Bardzo dobrze wspominam ten czas. Wprawdzie nie miałem jakiejś dobrej i długiej kariery jako zawodnik, ale ten czas spędzony w Lechii Gdańsk zapamiętam do końca życia. To był najlepszy czas w mojej karierze i szczególnie zapamiętałem mecze przed własną publicznością. Nieważne, czy to było na Traugutta, czy już na nowym stadionie, to doping naszych kibiców, ich przyśpiewki były niesamowite. Pamiętam, ze gdy leciałem gdzieś do domu na jakieś wakacje, to bardzo często tęskniłem za tą atmosferą, jaką dawali nam kibice na naszych meczach.
A moment lub momenty, które szczególnie utkwiły Panu w pamięci z czasów gry w Polsce?

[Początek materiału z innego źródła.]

Each point is reached from the start by the listed moves, each made once or not at all, plus a little noise. Say if it took an odd or an even number of moves. Then give how often each move was made.
(in the rows, 100 means zero)

Moves:
(1): 115	68	47	63	62
(2): 97	140	60	79	75
Start: 83	97	97	81	101
Points:
82	105	97	87	103 -> even (0, 0)
96	110	5	20	35 -> even (1, 1)

Moves:
(1): 126	81	91	101	113	104	98	111	93	121
(2): 105	97	83	108	117	119	118	116	108	108
(3): 97	101	102	116	105	108	98	89	95	90
(4): 87	78	75	123	92	112	106	71	99	108
(5): 110	97	74	88	110	93	105	87	83	85
(6): 95	108	95	105	98	108	86	117	107	92
(7): 94	83	106	102	89	106	102	100	96	106
(8): 95	83	108	108	87	81	107	112	111	110
Start: 100	100	71	102	103	91	92	92	92	107
Points:
89	84	16	135	109	110	83	57	76	79 -> even (0, 0, 1, 1, 1, 1, 0, 0)
79	63	56	149	87	89	101	64	98	114 -> odd (0, 0, 1, 1, 0, 0, 0, 1)
102	81	54	114	104	74	102	80	85	93 -> odd (0, 0, 1, 0, 1, 0, 0, 1)
124	55	13	114	118	99	100	59	68	121 -> odd (1, 0, 0, 1, 1, 0, 0, 0)
103	71	5	119	125	116	119	64	80	110 -> odd (0, 1, 0, 1, 1, 0, 0, 0)

Moves:
(1): 81	76	90	95	97	107	90	99	81	102	87	100	95	98	125
(2): 108	100	77	96	95	95	113	102	99	96	104	85	96	112	103
(3): 105	102	101	91	94	101	117	92	104	106	97	101	90	107	122
(4): 112	100	112	102	86	96	95	96	84	119	101	100	95	104	99
(5): 89	115	79	96	117	119	97	100	100	105	103	96	95	110	109
(6): 102	86	102	105	95	107	97	89	117	104	113	117	98	110	89
(7): 111	97	82	90	93	107	97	106	111	109	86	90	86	101	102
(8): 89	95	60	87	98	100	113	122	109	134	101	109	97	85	95
(9): 81	109	123	98	93	98	100	112	84	108	95	100	80	111	84
(10): 90	118	117	122	89	108	95	92	125	116	98	100	102	114	113
(11): 103	109	102	106	118	90	110	105	86	101	87	111	91	113	84
(12): 111	87	72	80	103	109	99	129	110	97	109	106	111	93	122
Start: 110	103	95	87	72	98	88	108	83	107	113	88	95	84	99
Points:
112	77	5	63	35	120	89	154	102	180	101	79	77	89	158 -> odd (1, 1, 0, 1, 0, 0, 1, 1, 0, 1, 0, 1)
118	104	57	70	42	112	108	139	114	179	118	103	89	86	148 -> odd (0, 0, 1, 1, 0, 0, 0, 1, 0, 1, 0, 1)
102	97	58	81	32	111	99	149	110	182	135	103	73	114	103 -> odd (0, 1, 0, 1, 0, 1, 0, 1, 1, 1, 0, 1)
112	104	98	96	50	107	91	97	73	162	71	89	54	120	144 -> even (1, 0, 1, 1, 0, 0, 1, 0, 0, 1, 1, 0)
140	78	82	66	49	111	96	115	97	132	133	111	88	99	130 -> even (0, 0, 1, 1, 0, 1, 0, 0, 0, 0, 0, 1)

Moves:
(1): 93	93	111	92	96	102	97	104	105	107	103	110	105	97	94	104	88	89	88	106	85	98	104	94
(2): 101	102	108	97	96	99	102	95	87	80	99	95	111	114	101	117	86	102	97	105	108	104	97	98
(3): 95	100	111	104	96	102	101	94	105	100	105	100	113	103	90	96	94	96	98	89	93	90	115	120
(4): 93	117	97	106	102	102	100	115	97	99	106	114	103	108	100	106	90	104	97	87	101	104	104	96
(5): 99	108	103	103	84	103	106	91	94	94	105	91	92	101	91	98	106	89	102	101	96	97	85	94
(6): 84	97	115	86	113	102	99	97	97	108	100	88	99	92	98	100	107	95	105	104	109	98	94	92
(7): 96	96	89	112	104	86	109	111	131	84	113	101	114	95	93	113	95	98	115	106	96	91	99	90
(8): 108	88	85	110	97	100	95	104	94	101	84	86	97	91	102	103	89	93	104	104	101	106	94	91
(9): 96	98	82	95	100	86	78	99	103	110	105	94	105	93	91	96	98	103	89	92	97	96	90	87
(10): 114	94	108	106	89	91	91	97	101	99	84	101	97	109	95	103	103	89	89	95	105	109	97	96
(11): 97	102	101	93	108	98	107	97	105	98	107	97	101	110	117	94	102	110	105	96	97	108	90	91
(12): 95	90	87	94	112	102	106	79	109	92	101	124	104	110	84	93	97	98	85	92	113	102	96	98
(13): 113	87	106	103	101	101	101	100	103	97	97	95	109	100	107	108	103	97	106	94	104	90	98	92
(14): 99	100	106	96	105	101	94	94	111	98	95	101	90	99	91	93	97	92	93	96	108	100	98	89
(15): 116	101	109	104	105	76	100	94	98	104	93	119	111	82	93	100	97	108	90	114	113	111	97	89
(16): 99	94	111	103	110	88	96	96	101	112	75	104	101	104	93	97	101	101	103	101	89	86	90	106
(17): 111	106	90	107	109	87	93	88	88	111	94	93	108	104	91	85	109	85	106	103	86	104	113	106
(18): 97	96	104	103	99	95	97	97	84	111	102	84	81	93	104	108	95	109	106	101	113	90	85	100
(19): 106	105	94	97	88	91	113	96	99	104	86	91	102	115	92	101	104	114	114	93	93	108	106	99
(20): 103	104	101	107	104	92	93	114	92	108	109	98	104	105	95	86	103	98	91	105	97	101	96	99
(21): 93	103	105	114	96	106	88	103	110	105	95	101	111	104	104	108	100	106	90	121	104	103	100	98
(22): 100	89	89	107	93	100	97	101	104	107	91	99	104	104	97	87	91	104	119	108	101	96	103	105
(23): 94	111	103	102	93	103	104	107	105	115	98	100	109	99	108	94	87	91	97	95	102	93	108	96
(24): 83	103	91	101	93	93	88	106	93	96	110	88	87	99	96	94	108	95	94	95	98	100	111	87
Start: 101	99	110	100	99	95	96	98	108	99	97	103	96	110	109	89	101	106	112	101	91	107	95	89
Points:
102	64	101	138	94	5	54	80	114	127	58	69	107	105	49	96	108	100	93	118	120	95	30	8 -> odd (0, 0, 0, 0, 1, 1, 1, 1, 1, 1, 0, 1, 1, 0, 1, 1, 0, 1, 1, 1, 1, 0, 0, 1)
92	104	137	90	120	48	63	69	106	126	77	106	133	158	65	60	79	53	64	71	88	95	53	21 -> odd (1, 1, 0, 1, 1, 1, 0, 0, 1, 1, 1, 1, 1, 1, 0, 1, 1, 0, 0, 1, 0, 0, 1, 0)
103	75	68	131	88	22	61	89	111	125	46	34	112	121	77	84	65	91	153	95	88	70	84	35 -> odd (0, 1, 0, 0, 0, 0, 1, 1, 1, 0, 0, 0, 1, 1, 0, 1, 1, 1, 1, 0, 0, 1, 1, 1)
128	110	97	118	101	13	102	76	133	129	70	87	148	112	86	73	102	102	139	96	63	90	68	40 -> even (0, 0, 0, 0, 1, 0, 1, 0, 1, 0, 1, 0, 1, 0, 1, 1, 1, 0, 1, 0, 0, 0, 1, 0)
95	57	106	107	134	23	72	68	136	157	69	114	146	83	62	71	70	86	121	117	98	62	69	44 -> even (1, 0, 0, 0, 0, 1, 1, 0, 1, 0, 0, 1, 1, 0, 1, 1, 1, 1, 0, 0, 0, 1, 1, 0)
97	74	70	151	113	33	78	91	119	121	66	81	113	140	44	58	78	92	142	75	84	74	100	68 -> even (0, 0, 1, 1, 0, 0, 1, 1, 0, 0, 0, 1, 1, 1, 0, 1, 1, 1, 1, 1, 0, 1, 0, 1)
127	108	81	156	71	17	85	101	90	124	86	61	159	118	64	83	49	97	142	99	94	87	84	53 -> odd (0, 1, 1, 1, 1, 0, 1, 1, 1, 0, 0, 0, 1, 0, 1, 0, 1, 1, 1, 1, 0, 1, 1, 0)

Pamiętam doskonale, jak oczywiście otwieraliśmy Arenę w Gdańsku, graliśmy wtedy z Cracovią. Stadion był pełny, a ja ostatnie trzydzieści minut byłem kapitanem, jak Tomek Dawidowski zszedł z boiska. No i plus ten mecz we Wrocławiu też na otwarcie stadionu. Kibice obu klubów mają zgodę i na trybunach było też ponad czterdzieści tysięcy ludzi. Naprawdę bardzo fajnie wspominam ten czas.
Transmisja przedmeczowego studia rozpocznie się o 16:30 w Polsacie Sport 1 i na Polsat Box Go. Od 17:45 będziemy też w TV4. Mecz Riga FC - WKS Śląsk Wrocław rozpocznie się o 18:00.